If you want to know what Baghdad is going to look like at the end of 2008 as US troops are pulling out in time for the elections here just take a look at Basra:
As U.S. troops battle to retake Baghdad and surrounding areas, the government is reported to have lost its control of Basra where almost all of the country's oil exports originate. The city, according to well-placed sources, is under the hegemony of militias who do not run its streets only but have imposed levies and taxes on oil output.
"It may be too late for Prime Minister Nouri al-Naliki to restore control of Basra," one source working for Iraqi intelligence said. The sources, who all spoke on condition of anonymity for fear of retribution, point to the growing Iranian influence in Basra and most of southern Iraq. The loss of Basra to Shiite militias is a blow to current U.S. military operations mainly directed against Sunni rebels and elements of al-Qaeda group in the country.

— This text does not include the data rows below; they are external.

Some points, each followed by its number:
tensor([-0.21,  0.81,  0.04,  0.29, -3.95, -3.06,  4.08, -1.00,  0.05,
        -1.64,  3.48, -1.42, -2.31,  3.89,  2.34]) 0
tensor([-0.60,  0.35,  0.35,  0.40, -2.39, -1.05,  2.33, -0.52,  0.32,
        -0.64,  1.95, -0.49, -0.83,  2.34,  1.56]) 1
tensor([ 0.46, -0.56, -0.19, -0.30,  2.75,  1.83, -2.70,  0.67, -0.13,
         1.05, -2.19,  0.94,  1.54, -2.75, -1.72]) 2
tensor([ 0.16,  0.16, -0.02,  0.06, -0.36, -0.42,  0.43, -0.10, -0.10,
        -0.21,  0.16, -0.26, -0.41,  0.33,  0.05]) 3
tensor([-1.03,  0.63,  0.52,  0.89, -4.95, -2.70,  5.04, -0.99,  0.15,
        -1.75,  4.28, -1.22, -2.61,  5.26,  3.59]) 4
tensor([-1.04,  1.02,  0.26,  0.59, -4.47, -2.67,  4.40, -0.99,  0.12,
        -1.55,  3.71, -1.25, -2.44,  4.51,  2.98]) 5
tensor([-0.09,  0.38,  0.12,  0.08, -1.38, -1.19,  1.31, -0.28,  0.13,
        -0.58,  0.98, -0.52, -0.80,  1.54,  0.89]) 6
tensor([ 0.37,  0.10, -0.12, -0.19,  0.51,  0.01, -0.45,  0.00, -0.06,
         0.01, -0.46, -0.02, -0.02, -0.56, -0.45]) 7
tensor([-0.18, -1.03,  0.08, -0.14,  3.34,  2.87, -3.52,  0.94,  0.11,
         1.59, -2.59,  1.45,  2.36, -3.27, -1.75]) 8
tensor([ 0.65,  0.25, -0.28, -0.20, -0.12, -0.48,  0.17, -0.09, -0.16,
        -0.35,  0.02, -0.23, -0.48,  0.03, -0.10]) 9
tensor([ 0.58, -0.11, -0.22, -0.19,  1.06,  0.50, -1.06,  0.24, -0.22,
         0.37, -1.05,  0.16,  0.38, -1.13, -0.78]) 10
tensor([ 0.56,  0.17, -0.16, -0.17,  0.41, -0.14, -0.28,  0.00, -0.11,
        -0.07, -0.36, -0.10, -0.16, -0.44, -0.42]) 11
tensor([ 0.06,  0.35,  0.16,  0.14, -1.87, -1.54,  1.90, -0.48,  0.09,
        -0.84,  1.47, -0.86, -1.24,  1.92,  0.99]) 12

The British, who began drawing down forces in Basra some months ago, are taking a fearful drubbing at the hands of the militias as they pull out. A bomb killed three British soldiers and injured a fourth during a resupply mission in Basra last night. A total of 22 British service members have been killed in the last three months alone making these the deadliest three consecutive months of the war for them (excluding the first month of the invasion). Attacks on British troops have been on the rise as militias target British armored convoys with roadside bombs and launch frequent mortar attacks on their barracks. We can expect a similar display of ingratitude when our forces begin executing their withdrawal from Baghdad.
Meanwhile, warring militias are in fierce competition for control of Basra:
The sources said Basra was in the midst of "huge chaos" with the political factions and their militias dividing the city into zones of influence.

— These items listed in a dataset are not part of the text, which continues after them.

Each row is where one point has got to under a steady rotation. How many ticks took it there?
The counts run from 0 to 440.
[  1   8 -10 -17 -41  36 -16  44 -19  12   6  17  -4  28 -19  11  -3  -9
   4 -12  17  21  10 -13   2   2   2  -8  12 -12  21  13  -4  18 -37 -16
   0  -1   3  21   7  13 -10  28   7 -18  13   9   3  13 -13]
157
[-17   2  -5 -15  33 -11 -12   2  -6   4   1 -11  23 -37   3  25  12  21
  -4  40  -5  -9 -12  39  10  15  -6 -10  36 -11 -12  -5  10  30  -2  -5
  10   5  17  21  -2   9  -7  12   1  10  14 -16 -18 -19  -7]
379
[ 12  37  -5  -6 -28  46  -3  10   6   5 -23   2  -9 -13  -4 -25 -26  -3
   1   8  -7   1   3  15  17   1 -31   6  19  -4   2  15  14  13 -43  13
  -9  -4   1   1 -14  -3   1  17  13   5  16  20 -25  15   6]
338
[-17 -21 -16  15   3  18 -12  -2  -6  25  12  25   4   1  -3  42   4 -15
  -8  36  28 -28  -5  18 -45  -2  -1  15   2  -9  11  16   0  16  -2   1
   6   5 -10 -19  17 -11  22  11   2 -15 -22 -24   2   0  -3]
8
[-19  28   5  -9  21   9   3 -23 -11 -16   2   4   1 -14  -6  -6   8  28
   0 -21   8  13 -44  10 -14   0  -6  33  -7  36   7 -28  16 -17   1  -3
  -9  27  -1  10  -2 -10  -5 -20   3  17   4   9 -20 -18  28]
230
[ 21   9   1  13  -5  -7   8   2 -15 -18  -6   8  18 -12  19  22  19  -6
 -14  23   0 -19  21  -9 -13  -6 -11   8  -1  31   8 -27   9   5  43  -2
 -19  -3  -7 -17   1 -26   8  -4  15  21  -7 -31 -12  28 -33]
87
[ -9   5 -19   0 -18  25  -9  25 -24 -29  -3  -2   3  24 -14  -7  -2 -27
  -8 -26  35  14 -10  22 -15  -1   1  25 -14  15  12  -9  -7  42  -7   0
  -2  16  22 -20   1  22  -1 -17 -12 -10   4   4  -1  19  10]
148
[ 23  31  -7  -6 -23  29   2   4  14   8  -2 -10   6 -16   5 -12 -36  -2
  15   0 -30   0  19  -5  24   4 -10 -29  23   4   7  16   3   2 -57   3
  -2  -8  -2   8 -11 -12  -3  31  20   1  12   7  -5   1  -3]
341
[ 29 -14  -9  14 -30  -8 -12  -1 -23  -1  16  15  10   7   8  15 -52 -19
  -4   0 -21  -1   3 -17  22   3   1   1  -3   4  -3  14 -16  22 -31  -6
 -18   0  -1 -22 -14 -11  18  20 -11 -12   1 -24   5  16 -35]
324
[ -6  -3  17 -22   2  24  14  20 -22  10 -16  12  12 -11 -37  37  32   2
 -11  17  26   5 -22  10 -20  -1  -1  13   9  22  23 -12  32  10   0  -4
  -4  23 -16  30   2  -4  -4   0  18   3  -6  -2   7 -22  -6]
395
[-23  31 -14  -1  -9   7  21  -8 -22   6  10   4 -24 -45   6  23   5   3
   0  21  11 -26   9  -6 -35  -4 -13   4  25 -13  -5  24 -14   8   2 -15
   5 -19  14  -9  -5 -11   8 -13   2 -11   9 -19   3  -8  41]
190
[-16  -2   9  10  17 -18   8 -16   6 -34  35  16  11  -4  11  -4  14   0
  -9   8   5 -34  23  21 -30  -6 -22   3 -26  13  -7  11  -6  -3  28   1
  -3 -37 -21  -5  27 -13   9   0  20   7  -7  -7   2  12  18]
270
[ -6  28  -9   1 -28  20  22   9  -5  12   5   7 -11 -12   3  26 -11 -10
  15 -15   1 -17  15 -46 -33  -6  28 -30  17   5  18  20 -16  -9 -16 -12
   8  -8  11 -16   4 -13   9  -2   1 -17  -2 -23  12 -21   3]
185
[  4  -4  16 -19  -5  16  19  14 -15  31 -16   3  -9 -22  -3  -8   7  31
 -20 -17  -5   4  -6 -11 -15   5 -28  41   8  13  -7  11  43  -4 -29  15
 -14   2  -7   3   4 -18  18 -17   6  11   1  15 -19  -2  27]
50
[ -6 -57  14 -13 -10  -6  -2  10   1  17  35   8  12  13 -20  20  -9 -25
 -23  -9  10 -16  24  -1 -10 -14 -42   6  13   7 -17  14  13   1  16  -5
   1  -4  -9   0  11 -10  24   2  22 -13 -17  -6   6  24   4]
294
[ -7 -43  -5  -6  16 -22 -10 -24 -17  34   5 -10   2 -16  20  13 -23  23
 -15   7 -31 -14  10  -2   0  -3   6   8  14 -18 -10  32  16   5 -33   1
  -2   1   6  -7  18 -19  14  24 -16 -14  -7  -8  -8 -13   1]
35
[-14  -7  21 -19   2 -16  24  -6 -12 -35   2  -8  10 -22 -18   1  16 -15
 -22  28   3 -20  28  34   6 -16 -33  -1  17   6  -4   6  12  27  38  -3
  -9 -21  -6  14   1  -4 -13   7  23   5  10  -8  10  12   3]
111
[-19   8   1 -13  26  17  19   2   8 -16   3 -15  17 -31 -17   4  15   2
  -1 -10  -3   8 -33  18 -15  12  17 -14  -4  40  30 -26  20   6 -11   2
  13  21  -2   7 -12  12   3 -12   4  10  -5 -14  10 -43   3]
390
[-37 -14 -17   6  14  19 -21 -13  -2  15   8  25 -10  -8   4   8  -1   2
 -13  46  17 -28 -11  36 -26   6  -9  23   7 -25   2  26   6  21  -7   9
  13  -4  -7 -11  12   6  18  22 -10  -4  -5  -6 -19   2   5]
11
[ -9  11  25   4   4  -7  22   2   1 -30  20  39  11   8   3  -1  14  -1
  -7   3   8 -35  16   2 -29  -2  -9   5 -33  12  -8  16  -8  -8  26   2
 -11 -40 -32  -2  26 -11  10 -11  16   7  -6 -12   7   2  -2]
268
[ 17   7   3   7   8 -31   3   6 -35  -5  11  16  12 -23  31  -6  -4  37
 -13   0 -35   2 -11 -16  11  25   0  22 -19  10 -16  -4   6  16 -14   2
 -18 -27  -1  -7  -6  -9  22 -11 -19  22  17 -21 -18  -2  -6]
61
[  4  18 -29   9 -26   4  -4  10 -23 -14  39   7   0  -4   8  15 -16 -12
   7  -2 -10   7  15 -14  -9  13  19 -25 -11   3  23  12 -34  18 -33 -27
   7 -21   6   0   2   3   4  27   0 -14  10 -24  23   5   9]
163
[-16   8   8 -22   9  -6  19 -18 -12  22  16  -9  -5 -36  -9  30   5  24
  -1 -10  -1  -1 -10 -12 -16 -10 -20   3  30  12  -4  -5  13 -23  -7 -26
   0  11  13  24  -1 -24   2 -11  17  -4   6  -6   2 -28  45]
212
[  1  24  -4  -9   4  18   0  24  31  16 -33 -17  30  -9   9   6 -10   5
  21 -10 -13  -7   6  -5   7   9  23 -39  36   7  -5  -4   8   2 -27  12
  10  16  19   3  -1   1  -5  -1   5   2   5  -7 -23 -22 -35]
363
[-14  -8  -3  -2   6  30   2  -3 -19  -9 -31  -5   1  15 -13   4  27  -2
 -16  -7  25   7  -7  17 -32 -17  23  31 -21  26  42  -9  34   9  -5  13
  -6  32  -9  -9  27  -9 -10   6  -5   0 -12  10   2  -6  -1]
414
[-13  26  -5  17  28  -8 -10 -35  -7 -40  12  12  10   2  18 -10  13  22
  -6   7   7 -10 -14  29 -21  -5  -5  31 -35  26   7 -18  -3  -8  21   3
 -12  -1 -12  -8  23 -17  -2   1   5  18  -4   2 -21   7  15]
250
[-10  -9  -3  -1  21  -5  15 -16  -3   2   0 -20  -5 -29  24 -26 -18  18
  -8 -35 -28  -1 -16  -5 -10   9  13  20 -15  22   3   5  19   3 -37  21
   1   2   7 -31  -3   0  26 -20 -25   5  -3  -7  -9 -20  22]
43
[ -6  -3   4 -13   2  11 -15  -8  18 -16 -29 -14  20  15  13 -12   5   0
  -4   5 -17  -9  23   0  22 -14   8 -20  22  11  17 -17  27  -3  27  16
  -2  17   1  -1   7  -1 -14  29   6  15  -2  -4 -31  19 -60]
96
[  5  19  -6  -2   4  17  -8  12  -8  -1 -23   5  -1 -11  17 -19  19  28
 -15  -1  -3  12 -11   5  -1   9 -27  42   6  25   2 -28  36   2   2  17
 -15  10   0 -11  -4  -5  13 -11   6  35   6   3 -47  27   0]
70
[ 18  -3 -15  14  18 -23  -3 -12 -18 -12  15 -10  20 -23  39   0  -4  25
 -12  -9 -35   6  -2 -13  -2  15   0  19 -17  41  -1 -27   7   4 -11   5
 -13   2   8 -23   1 -15  22 -10  -7  24  -3 -24 -18   8   1]
64
[ 34  43   6  10 -30  13  22  27 -13  -3 -20  19  14 -18   8  13 -26  -8
   9   8 -13 -22  14 -18  -1  14   4 -13   6   4 -13  23 -17  21 -29   6
 -19 -24  -5 -13 -12 -17   5  -8   1   0  12 -17   3  -5 -23]
346
[ -5   2  16  -9 -10 -10  11  18 -41 -18  -1  25   0  11   5  -1  20  18
 -11  -2 -11  -3  21 -11 -12   5  35   7 -35  -6  17  28   0  15 -14  -5
  -9 -34 -20  14  32  -3  -8  15 -18  -4  13  -1  18 -12  -6]
426
[-34 -30 -24  -2  19  19 -27 -26  20  26   6  -1  -2   1  14  -1 -19   2
   1  12 -11 -16  -6  17  -9  -1  24  -7  11 -19  18  22  12   2 -31  12
  21  11   2 -13  14   6  11  38 -16 -12 -11  -6 -17 -12 -12]
15
[ 22   4   2  14  -6 -13   8   1 -13 -20   3   5  20 -14  18  26  17  -6
 -11  21 -14 -16  24 -18 -12  -4  -6  -4  -2  36  13 -30   7   2  32  -2
 -17  -3 -11 -17   4 -25  11   0  18  20  -9 -36  -4  19 -32]
86
[-27  20 -50   9  -5  30 -22 -14  -4  -8  13 -16 -18 -14  18   0  -5  -9
   1  14  12   2  12  20 -20  -5  -6   5  21  -6  23   0 -12  18 -18  -8
  13   9  27 -17   7   6  -1  19  -2 -11   4  -6 -15  26  31]
172
[-20  -4 -13   4   6   3  -6  10 -29 -12 -17  -4  -8  16  16  -5  34  11
 -22  -8  19  -6  30   6 -32 -10   7  40 -15  -2   8  12  13  22  16  10
  -5  -3  12 -25  45  -3   0  -4 -12  -4  -2   8 -16  23  13]
435
[-18  29   7  -1  13   4   4 -15 -19 -12 -11  19   3  -4  -2   1   4  27
  -4 -29  15   6 -51   2 -15   2  11  39 -14  27  -6 -26  12 -12  10   3
 -14  26   4  -3  -5  -6   1 -31 -13  12   3   2 -25 -23   3]
228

Senior Iraqi officials, refusing to be named, said Maliki was concerned about latest developments in Basra and other southern cities. The officials said Maliki intends to deploy two army battalions and a commando police force in the city to strengthen the provincial government there. But according to intelligence reports it will take a much bigger force to take on the heavily armed militias in the city.
Maliki can forget about retaking control of Basra. It's not going to happen.
Baghdad could, in fact, be a lot worse than Basra since it has a much greater presence of Sunni insurgent groups and Al Qaeda terrorrists. Some suggest that Baghdad could look like Beirut during the Lebanese Civil War, but my feeling is it will be more similar to Mogadishu in Somalia due to the intense tribal loyalties in Iraq. The city will be divided into sectors with a myriad of armed militias, terrorist, criminal and insurgent groups battling for control. We will see clashes not only across sectarian lines, but also within them as various groups battle for domination of key neighborhoods.